Gail Godwin is the author of "The Finishing School" and "The Good Husband"; her next novel, "Queen of the Underworld," and her memoir, "The Making of a Writer," will be published simultaneously next year.
Nick Hornby
I know it's everybody's favorite book of all time, but reading Gabriel García Márquez's One Hundred Years of Solitude nearly killed me; it certainly did a good job of convincing me that magical realism wasn't ever going to be my thing. ("Hold on . . . people can just do what they want? Whenever they want to do it?") So I have no idea why I read Love in the Time of Cholera shortly afterward. I was in my twenties, and I dimly recall that it seemed to me at the time that I was going to be in love with the same unattainable woman for all eternity, and then I found a novel dealing explicitly and perfectly with this unhappy state. My own misery lasted just long enough to enable me to finish the novel and weep; if you find yourself in a similar place, pop a copy in the post to the relevant party today. It can't do any harm -- unless a little old man or lady knocks on your door in 50 years' time, expecting long-deferred and rapturous sexual union.

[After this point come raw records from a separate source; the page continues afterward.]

A small network was trained on invented records. Each row is its activation on one of them, seen along a few directions.
Records have a field called VOR. Each example row is followed by its value.
The largest differences between rows may come from other fields.
In the rows, zero is written as 128.
[100 128 123 122 101 104 102 136 130 118 107 174 110 118 134 138 157 121
 114 118 175 154] -> demum
[ 99 136 144 131 111 125 121 141 153 152 126 135 135 124  99 142 156 152
  82 125 169 140] -> tatob
[141 103 136 155 132 148 154 124 124 113 132 124 132 129 117 106 127 102
 137 179 123 140] -> lig
[140 120 127 143 140 133 141 130 155 141 131 132 121 150 151 152 107 116
 115 152  73 132] -> lig
[123 102 169 130 106 159 144 121 132 124 148 125 101 109 159 105 128 141
 127 134 108 100] -> demum
[163 107 109 110 128 137 121 133 119 170 156 146 142 135 146 134 111 116
 144 135 127 118] -> zitap
[143  95 137 136 116 111 150 122 114 135 127 133 137 107  83 131 164 133
 135 139 130 120] -> gibir
[148 119 125 126 140 148 171 114 146 125 136 153 123 153 107 115 100 143
 146 137  89  75] -> moz
[103 151 117 140 136 141  91 128 110  91 117 137 132 112 103 128 178  94
 127  87 189 188] -> loz
[102 128 104 141 111 113 103 141 135  70 105  94 117  91 139 160 132 119
  86 101 169 185] -> zul
[166 111 123 139 116 144 183 113 115 150 123 154 135 152 141 112 120 145
 154 131  77  69] -> moz
[115 127 162 114 131  98 149 126 120 124 107 105 141 138 135 122 141 119
 129 123 131 125] -> bas
[138 137 111 106 109 101 105 136 135 112 139 130 153 135 122 135 154 138
  89 102 137 150] -> vus
[114 133 116 127 155 128 135 148 149  96 118 109 133 112 114 145 139 128
 132 110 166 163] -> bav
[117 116 148 144 116 106 105 122 130 104  69  95 140 108 147 151 175 114
 116 101 158 161] -> bas
[152 162 131 134 113 118 141 137 149 171 160 139 152 157 149 110  98 141
 148 135  81  84] -> vin
[120 143 133 134 106 144 117 140 107 107 131 129 151 113  97 167 184 120
 137 107 170 175] -> loz
[143 131 133 120  89 115 120 112 129 152 152 119 107 148 114 171 148 150
 125 152 111 121] -> fefir
[116 149 110 122 139 140  95 126 105  99 120 120 135 147 132  93 132 131
  93 129 135 120] -> vus
[143 121 109 136 154 111 102 141 119 118 104 140 117 101 105 127 151  91
 107 105 151 159] -> gibir
[135 140 134  95  96  98 126 121 124 133 126 146 119 129 104 133 103 133
 127 123 123 126] -> fov
[ 86 159 145 166 139 108 108 130 140  87 118  96 125  86 110 128 155 111
  78  97 194 185] -> tatob
[111 148 125 140 143 120 135 142 141  96 135  93 126  89 123 132 151 126
 138 119 151 147] -> bav
[125 105 103 116  75 115 141 127 126 162 143 152 121 142 126 128 120 146
 123 139 131 129] -> zul
[118 151 114 115 122 128 102 124 113 122  89 144 123 128 129 123 108 126
 139 130 156 136] -> fov
[118 139 131 118 121 139 145  99 118 161 164 118 100 155 150 107 123 145
 148 167  71  97] -> fefir
[145 122 138 130 121 128 158  98 125 161 149 139 147 189 149 123  83 155
 154 127  51  96] -> vin
[106  82 113 108 102 131 131 111 137 140 125 123 153  96 127 157 148 125
 127 140 146 132] -> zitap

Here are new rows. What is VOR for each?
[ 84 140 105 111 140 120  84 137 138 112 127 122 130 120 125 141 129 102
 123 109 172 158] -> zitap
[131 127 163 123  79 113 123 148 132 140 168 153  98 143 135 150 141 157
 127 135 107 107] -> demum
[118 120 115 134 127 145 129 122 155 110 106 122 131 132 135 127 143  82
 126 148 133 178] -> lig
[162 144 112 134 123 120 121 114 107 161 134 137 106 136 130 135 124 109
 131 142 147 128] -> fefir
[109 141  97 137 118 113 104 160 139  82 111 104 129 112 138 148 125 118
 101  94 179 178] -> zul
[140 128 120 133 134 113 141 104  95 138 123 136 107 136 142 142 131 106
 122 134 141 136] -> fefir
[139 114 110 155 163 129  79 164 137 100 101 121 130  88  95 126 145  89
 111 111 169 173] -> gibir
[ 86 173 131 155 133 136  60 160 114  39 105  97 141  86  93 159 177  88
 109  85 217 202] -> loz
[143 100 182 115 127 103 166 112 134 149 133 120 137 158 124 122 126 143
 151 128 110 105] -> bas
[148 147 119 128 135 127 128 143 144 151 149 124 112 129 152 138 127 161
 132 141  97 105] -> bav
[145 132 113 130 113 115 150 149 120 160 168 124 110 147 145 126  78 142
 119 126 106  88] -> zul
[122 143 105 117 139 132  81 124 119  94 120 126 137 135 132 105 126 128
  87 117 149 113] -> vus
[119 106 115 133 103 117 160 112 141 149 159 124 105 133 144 115  91 156
 122 124  88  91] -> zul
[122 142 121 130 155 143 114 144 119  72 106  96 122  99 124 130 155 114
 115 127 169 157] -> bav
[128 107 112 142 146 115  69 129 155  73  84 118 119  56 101 117 182  77
  92  98 189 209] -> gibir
[124 110 101 127 103 137 154 119 113 123 129 122 119 139 141 111 120 122
 137 125 137 148] -> zul
[109 138 133 143 125 136 134 144 149  92 110  99 144  97 127 153 157  87
 107 134 139 183] -> lig
[153 139 129  99 129 143 137 137 132 145 119 141 136 140 143 130  87 162
 144 123  87 125] -> fov
[151 140 127 110  89 108 146 134 126 160 179 141 151 156 138 117 134 166
 120 139  72  81] -> vus
[144 110 129 124 164 131 129 144 119 128 125 125 120 119 114 127 125 113
 109 116 107 119] -> gibir
[162 129 123 115 125 135 131 118 103 130 113 144 133 137 139 106  89 127
 148 144 112 125] -> fov
[165 106 145 122 104 157 173 111  81 158 129 140 144 142 148 110  89 142
 158 150  75  96] -> fov
[153 106 126 138 142 129 157 122 144 133 137 146 124 151 118 118 112 104
 136 168 119 137] -> lig
[144 148 121 146 130 150 141 152  89 161 138 152 132 123 134 145 154 141
 149 122 125 134] -> loz
[122 143 114 141 147 119 106 148 152  79 109 107 119 108 126 138 133  67
  93 140 162 168] -> lig
[131 102 122 131 132 144 163 126  94 172 127 148 127 150 124 102 138 131
 155 142  79  83] -> gibir
[134 136 134 112  82 122 166 130 142 164 169 161 130 146 117 109 132 159
 151 151  60  59] -> moz
[159 142 107 132 142 117  88 129 111  80 112 129 143  94 133  95 164 102
  83 116 171 180] -> vus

Nick Hornby is the author of "High Fidelity" and "How to Be Good."
Kay Redfield Jamison
In the months following my husband's death, I reread three of my favorite love stories: Graham Greene's The End of the Affair, Lewis Grassic Gibbon's Sunset Song and Alfred, Lord Tennyson's In Memoriam. All deal with love, death and the struggle to find that which endures. All grapple with doubt and faith. Of the three, Tennyson's beautiful and complex elegy affected me the most deeply, perhaps because his pain was so raw and his description of loss so real: the mourning, and then the dreadful missing; the "wild unrest that lives in woe"; the nights and seasons that pass unshared. Yet hope prevails -- despair cannot indefinitely "live with April days, / Or sadness in the summer moons" -- and love, however altered by time and circumstance, remains: "[The years] they went and came, / Remade the blood and changed the frame,/ And yet is love not less, but more."
Kay Redfield Jamison is a professor of psychiatry at the Johns Hopkins School of Medicine and author of "An Unquiet Mind"; her most recent book is "Exuberance."